Affluent homeowners in Los Angeles are already searching for ways to avoid a new property sales tax. Several weeks ago, LA voters backed a new measure that affixes a one-time transfer tax to property sales totaling more than $5 million. Almost any legal professional, whether a cryptocurrency tax lawyer or a general tax attorney, likely anticipates at least a few calls from property owners seeking advice about the new law.
Rich Property Owners Seek to Avoid Financial Repercussions of Measure ULA
The new ordinance is called Measure ULA, an initialism for “United to House LA,” and was put forth as a “mansion tax.” The tax is on somewhat of a sliding scale, and starts with a 4 percent tax on the sale of any property over $5 million, but escalates to 5.5 percent for any sale totaling $10 million or more.
The new ordinance takes effect in April and is already creating a buzz in the Los Angeles real estate market.

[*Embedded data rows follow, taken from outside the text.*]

Points, in no order, along strands that fork, close into loops and pass close to each other.
Points whose rows are less than 75.5 apart are linked; no others are. Some points are linked to none.
dizov: [-15  -1  19   3  13 -20  -9  24 -16 -51  12 -12   5  -9   4  13 -32   1
   4  -4  16  48  15  10  -7  31  -8 -14 -27]
gub: [ 29  12  23   5 -15  24  14  -8 -47 -41 -12 -20   3  -5  14  23  10   6
 -23  29 -28   2 -28 -12  20  -8  -7 -31 -11]
pame: [ 43  10  15  19   0   6  13 -35  11 -14  -6  -5 -14 -16   2  15  16 -12
  15  10 -21 -13  -3 -33   9   1  14 -14  -4]
Tinod: [-28  47  17   2  -2 -48 -14  26   8  18  -1  -3 -26  54 -46  -5 -29   7
 -10 -22 -27 -17  21   0  21  -9 -35 -40   6]
vedam: [ -3   9   6  10   5   3 -16  15   0 -42 -11 -22 -11   0  13   9  -8   1
  -8   4  11  42  -5  -2  -1  23   3  -9 -40]
pagat: [-19  -5 -28   9  17  -5   7 -11  18   5  11   6  -1  12   3  -5  12   7
   7  14  22  25   5  21 -15 -27  19  27 -14]
tive: [-19  25 -11 -38 -18  -6   3   6   1   2   5 -19  18  29   3  -4 -17  -1
   0  -5   7   5  10  13   8  32 -11  -4  -9]
fatud: [ 31 -24  27  18  18  41   5 -13  21  36  12 -16  31 -14 -25  12  41  17
 -23   2  21 -36  10 -12   0 -19   5  29  41]
revo: [-17  17  -8  22  37 -20  -2  18  39 -22   1  -5 -30  28  -2 -13   1 -11
   9 -32   4  -7 -15 -13  10  -9  33   2  -9]
nelo: [ 12  -3   7   1 -14 -19  10  -9 -30 -45   4  16 -13 -22  23   8 -25  -8
  23  22 -29   3  -4   2  13   5  -6 -34  -6]
nuvok: [ 14  23   7  -4  -7   8  13 -23  -7 -31   8 -34  26  27  -2  18   3  12
 -10  28 -16   1  14   5  22 -11   7 -20  -7]
luva: [-19  16  18 -14 -20 -26  -7  25 -18 -21  -6  -7 -18  10   1  17 -24   1
  14  10 -21  16  14  17   6   9 -24 -33 -13]
Bomi: [-12 -13 -20 -28 -13  13  12  13  13  57   5  29  10  -9   7 -19   7  -7
  11 -20  12 -31  -8  12  -6 -10   1  35  24]
Zez: [ 47   3  29 -15  -9  33  10 -25 -17  -4   6 -24  47 -14  -7  22  10  12
 -16  18 -10 -28  11  -5   4  12 -11 -10  27]
lirus: [ 30   4  18 -18 -19  22   6 -24   6  26   0 -18  30  -6  -6  19  10   9
  -9  41 -18 -29  21  10   1  -8  -8 -12  20]
kod: [-13 -24   5   1  16 -18   4  38 -11 -20  13  18  -7 -15  -6  -6 -16  -4
   6 -25  12   7  -6   4  -1  13  -8  -1   1]
vabi: [ 26  -2   3   0 -16  33   8 -27 -43 -23  -9 -16  11   9  28  12  17   8
 -24  43 -19  -2 -28  -1  15 -27   1 -21  -4]
Meli: [  5  -3   0  31  27 -22   5  10  21 -33  13   6 -34  -3   2 -11  -7 -18
  21 -24 -11 -18 -24 -22  18  -5  29  -8   5]
mube: [ 16  14  16 -28 -25  -9   1 -23  16  43  -7   1   7  -8 -17  19  -1  -1
  16  25 -28 -43  38  10  -1   2 -15  -5  10]
dever: [-28  13  -4 -21   0 -17  14  22   7  32  -1   0   8  24 -23 -11 -24   1
 -13 -25 -10 -29  12   6  18  -8 -19  -3  18]
nubu: [-30  11 -31   0  12 -11   9   4  25  26  -5  18 -12  33   8 -36   9  -2
   7 -34  -4 -40 -12   0  10 -44  25  36  36]
Sez: [  0   2  28 -16 -28 -27   0  14 -30 -24   0   9 -22 -18  11  20 -34  -7
  28  17 -37   0   4  13   9   8 -29 -43  -2]
sol: [ -4  10 -10 -22 -25 -29  -4   7   9   9  -2  13 -26  11   3  -3 -22 -14
  38   0 -23 -17   6  11  -1  12   0 -18  -1]
zep: [ -8  17   4   1  13 -22  -6   5  30  43 -16  15 -26  13 -18 -23   1 -10
   2 -42 -23 -69  -8 -22  20 -12  10   7  25]
mipu: [  6 -29 -30  28  -5  31  10 -32 -18  -6  14   5   1  -5  23  -1  25   7
  -2  46  21  26  -6  13 -19 -34  11  27   1]
mises: [ 10  -5 -22  15   8  17   3 -11  16  17   3  42  -2 -32   8 -30  17 -20
  25 -31  21 -18 -28  -9 -19   1  34  40  18]
vipad: [-42 -15 -39 -12   2 -10  10  18  10  30   8  13  15  15   8 -14   6  11
   2  -3  13  20   3  38 -15 -28   3  39   0]
Vap: [  1   0  -6   7  16  33  31  -4   0  -8  26 -20  53  18   0 -14  11  17
 -34   4  20  -1   2  -1  18 -15  10  25  26]
gagag: [-15  17 -19 -50 -40 -10   1   7  -2  19  -8  -2   3  18  11 -13 -32 -13
  19 -13 -19 -11   5  20   4  34 -14  -5  -2]
Kipi: [  5 -10  29  -1  -1  -7  -4  11 -45 -57   8  -7  17 -36   8  20 -24   9
 -10  15   4  30   9   5   0  21 -24 -22 -13]
Nebif: [ -6  29   1   2  -2 -37 -15   1  39  39 -26   7 -41  30 -18 -12  -2  -6
   2 -21 -30 -48  -6 -19  21 -21   2 -10   3]
kegup: [ 36 -13 -13  20 -19  35  11 -36 -35  -4  -7   0  -1   1  29   0  29   2
  -5  38 -11  -8 -31 -22   8 -23   6 -11   3]
Runav: [  1   9  -7  -1  -7   7 -27 -10 -16 -37 -22 -22 -11 -10  29   7  -7 -13
   0  15   4  57  -1  -6 -16  32   6 -10 -56]
kol: [ -6  26  -9  -5  -7 -10 -21  -8  41  44 -31  -6 -38  29  -8  -3  21  -3
  -2   7 -21 -18  -2 -12   8 -24   4  -5 -17]
Rik: [-23  18 -35  -7  -4  -3   0   1  33  59 -16  12  -8  39  -4 -28   8  10
 -10 -12  -2 -28  -5   4  10 -53   4  18  11]
Bakim: [  0   0   4 -21 -21  -2  -3   8 -16 -12  -8  -8  10  -3   4   6 -15  -1
   2  14  -6  10   7   8   1  14 -19 -16 -12]
gos: [ -3  10  16 -12  -3   5  10   6  -8  -4   3 -13   8   8 -10  10  -1   6
 -12  13 -11 -10   8   2  18  -8 -14 -17   2]
furol: [ 12  18 -10  13   1   3  21 -39 -15 -63  20 -23  28  16  18  12  -8  15
  -4  27 -12  12   9   3  11  -7  15 -18  -7]
zimi: [ 19   2  13   3  12  31   8  -1  26  40   7 -13  35  -3 -26  -7  27   9
 -20 -27  13 -41  -3 -16  10  -6  13  26  41]
kidu: [ 17  18   3  15   6 -13  13 -29  -9 -63  14 -10  -6  -5  19  11 -14   0
  12  22 -19  16  -2  -6  13   3  11 -31 -11]
pur: [ 29  -8   7  38  16   9  14 -25  20  -2  -4  12 -17 -26  -2  -1  23 -16
  14 -12  -7 -33  -4 -40   9  -5  26   4  14]
vusa: [ 27 -18  25   6  15  34   0  15 -13  -9   1 -24  21 -22 -13   0  17   9
 -34   2  27  10 -12 -10   1  22  -4   6  -6]
bis: [-17  17 -30 -29 -12  -6  -8  11   7   2  -9 -13  13  18  18  -2 -12  -7
   8  -7  12  35  -4  13  -5  36   4   8 -26]
Bativ: [  1 -22 -11  32  17  19   3 -26  -6 -24  27 -14  24   3  13   7  16  14
 -24  51  29  37   9  15 -18 -26  18  15  -7]
nis: [-43 -12 -30 -21  -4  -9  -3  35   3  24   5   0  -4  21  -4  -2  -5  15
 -12  -5   2  27   1  30  -8 -13 -19   9 -10]
porak: [ 11 -26 -11  36  21  28  20 -37  -4 -22  26  11  33 -10  11 -19  12   8
  -5   6  47  18   4  -4 -20  -9  22  41  26]
gad: [ 14  10 -20  -6  -8  11 -24 -24  -5 -21 -16 -12   5 -14  20  -2   1  -8
   1  19  23  56  -8   9 -27  32  20  20 -44]
bivok: [-14  14  11  -4  13  -9  10  14  17  33   2   8  10  -1 -23 -15  -4  -6
  -8 -49  -4 -59   0 -14  22   1   2   6  29]
Vop: [-29  -5   8 -19 -15 -20 -34  24  15  23 -17  -5 -18  14  -9  14  -6  -4
  16 -15   5  41  24   8 -19  29 -19 -10 -18]
lizo: [  8 -21 -23   5 -26  26  14 -23 -21   3  -8  16  -3  -2  32  -8  20  -4
  -2  29  -9  14 -25   7  -7 -24   4  14  -5]
Ditam: [ -8  13   6  12  19  -3  -9  14  34  36 -23  -8 -31  23 -23   3  25   9
 -22  -6   4  -7   7  -7  10 -32   2   4  -9]
sep: [  5  13   2  -8  -1  12  15  -2  17  46   1  -1  22  10 -25 -13   8   9
 -17 -20  -3 -52   1 -13  22 -20   7  20  33]
Zubeg: [-41   0   7 -10 -24 -35 -22  22 -19 -13   0 -16 -12  16  -1  31 -18  19
   5  21 -17  49  20  24 -11   5 -28 -42 -24]
tepel: [-14 -34   9  -2   2  -1  -5   5 -40 -35  18  -3  16 -22   7  23 -10  18
 -11  40   2  32  15  27 -12 -11 -19 -16 -16]
gav: [-32  43  16 -16 -25 -45 -26  27 -11  32 -13   2 -34  49 -34  -9 -43  -7
  -2 -28 -26  -6  20  -1  21  17 -55 -46  19]
Nubug: [ 32 -14  -2  26  14  17   8 -23  14   7   4  23  -3 -38   2 -11  19 -25
  14 -26  15 -25 -21 -35  -7   7  31  26  14]
Bures: [ 32   0  26  30  14   9   2  -9  -9 -43 -12  -9 -19 -23   8  15  12  -1
  -5  13  -5   4 -17 -33  12   7  10 -27 -14]
dono: [-25  22  -1  16  30 -18  -3  18  37  12 -11  -7 -16  34 -14 -19   6   7
  -8 -33  -2 -19 -10 -13  13 -17  15  -1   0]
Lotaf: [ -2 -23 -22  41  19  16  24 -38  -4 -13  24  38  14 -18  15 -29  15  -1
  20  -7  37  10 -15 -10 -23 -16  29  48  37]
bif: [-24  -5 -11 -25 -26 -36 -22  32   1  18 -12  16 -36  12   4   3 -36 -13
  35  -8 -23   2   5  13  -7  17 -26 -24  -1]
ronis: [ -3  -7 -30  19  26  22   6 -19  11   1  14  34   8 -21   7 -29  19 -10
  18 -15  36  12 -19   5 -32   4  33  55   8]
fup: [-15  46  17 -17  -2 -38   0  31   7  -3   1  -9  -7  31 -23  -9 -36 -11
   6 -50 -25 -30  18  -9  31  39 -13 -20  16]
rep: [-31 -19  -6  -4  -3 -22 -23  11 -16 -20   2  -6   2  -4   9  32 -11  17
   1  30  -7  59  12  27 -20  -3 -13 -15 -33]
gasi: [ -1  10 -38 -12  -8  10  -7 -16  -7 -15   1 -12  37   5  27   0  -9   0
  -4  17  28  46   2  20 -24  32  13  20 -32]
domu: [-45  -1 -16 -25 -20 -12 -26  36  -7  30 -14 -11 -12  36  -6  -1  -3   9
 -10 -15  -1  41   6  16 -13  21 -33  -9 -21]
Non: [ 17 -24  26   6   5  -1 -10  23   1  14 -11  24 -21 -45 -14   8   1 -14
   7 -24   7  -4  -8 -15 -15  27  -3   4 -13]
fuz: [ -4 -22 -12   0  15   0  26 -10   8   5  25  20  21 -15   6  -6  -5  -4
  15  -7  19 -16  10  10  -8 -13   9  21  28]
nabi: [-37  12   7 -20 -24 -42 -33  40 -12  20 -14   2 -41  31 -16   4 -28  -5
  21 -22 -24   7  12   7   3  11 -41 -44   6]
pobi: [  8 -37  16   4   3  10 -21  12  -1  19 -25  17 -39 -47  -9  13  17  -6
   3   2   6  17  -5   4 -28   3 -11   6 -28]
raloz: [ -2 -26   9   1  18  14  17  19 -18 -15  19   6  24 -31  -2  -9  -7   3
 -18 -19  30  13 -11  -3   0  11  -9   8   1]
Sok: [ 37  -8  40  26   8  20   0  -3 -23 -34  -8 -14  -4 -15  -4  20  20  10
 -31  27  -4   4 -13 -17  11 -17  -1 -24 -10]
reli: [-26   0 -26 -17   7   2  17   5  18  32   8  36  11   1   2 -30   5  -5
  18 -36   6 -40  -4   0  -9 -14  19  42  35]
Vel: [  7 -14 -18  31  26  13  17 -33 -12 -41  34  -4  30  -5   5  -8   2  11
 -11  16  40  40   4   6 -10  -9  20  20  -3]
bok: [ 52 -22  39   2   8  37  -6 -25   1  12  15 -19  42 -21 -20  16  23  16
 -18  22   9 -30  18  -6  -9   4 -10   2  39]
Nas: [ 11 -25  14  -5  -4 -12  -5  20 -17  -4   3  29 -20 -39   0   1 -25 -21
  23 -17  -3 -19 -11  -6  -2  26 -14 -12  -3]
gunud: [  8 -25   6  -8  -6   6 -12   7  -3  29 -16   9 -13 -31   0  13  13   2
  -1  17  -2   6  14   9 -16  -3 -15   3  -9]
gog: [  5 -16  -6 -17  -9  11   0   6   7  36  -4  14   5 -14   1  -2  14  -6
   1   0   5 -11  -4   8 -12   5  -9  22   0]
Fepak: [ 34  -1   8   1  13  37 -14 -17  -6 -19  -2 -25  26 -12   5   9  21   7
 -26  14  29  25  -1  -1 -14  25   8  17 -19]
ked: [ 21   6  10  24  26 -10  -4  -4  32 -20  -8   9 -34 -21  -7  -4  10 -23
  16 -29   3 -17  -9 -31  -2  15  36   3 -10]

A tip is a point with one link. Name the tips that can be reached along the links from each point below, in the order of the rows.
nuvok | Tinod
Zez | mube, dever
gunud | Rik, Fepak
nis | pagat, Vop

A fork is a point with three links, a tip a point with one. Leave the first point through the second and follow the links. Name the first fork or tip that comes.
tive / bis | luva
mube / lirus | bivok
Bures / Sok | pur
Fepak / vusa | Rik
luva / Zubeg | tive
Bomi / gog | Fepak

Although certain analysts claim that the profitability of these big-ticket transactions will not be phased, other individuals are afraid the tax will motivate high-end real estate developers to set up shop elsewhere and hinder the construction of the type of multifamily housing it was created to promote.
Developers and Homeowners Scramble to Sell Before Tax Law Takes Effect
A California back-taxes attorney has learned that many agents have mentioned that developers and homeowners are already showing signs of anxiousness to sell before the April 1 deadline. Real estate agents have stated that some homeowners who were on the fence about selling their properties are now scrambling to complete the sales before April to avoid the tax. Some, however, are a bit more creative.
Questionable Strategies May Be Attempted by Some Property Owners
Due to the $5 million threshold, certain property owners may consider splitting up their properties to create smaller parcels which would be owned by different individuals or corporations. If this is done successfully, the tax can be avoided altogether. This strategy might not stand up on audit.
Creating agreements off the books is another no-no, but one that may be embraced by some homeowners. For instance, a sale can be kept under $5 million if the home was initially marketed for $6.5 million, but the property owner came to an agreement with the buyer to sell the home for $4.9 million and the home’s furniture for $1.6 million. California tax attorneys have stated that while these methods might trigger penalties and possible prosecution, individuals may nevertheless attempt such maneuvers.
Certain Legal Professionals Claim This Tax Discourages Building of Multifamily Homes
The transfer tax will provide money for the construction of affordable housing, but some financial analysts worry the private developers will be discouraged from constructing multifamily housing. Some legal professionals cite a domino effect, claiming that although the tax is on properties worth $5 million or more, the money must come from somewhere, and that may create a trickle-down effect, leading to higher rents.
Peter Dreier, a professor at Occidental College, disagreed with that argument, stating that many landlords already charge maximum rent and that the new tax will only impact house flippers. The measure hasn’t gone into effect yet, but some homeowners may be seeking the advice of a California Franchise Tax Board attorney in the future if they attempt to circumvent the new tax.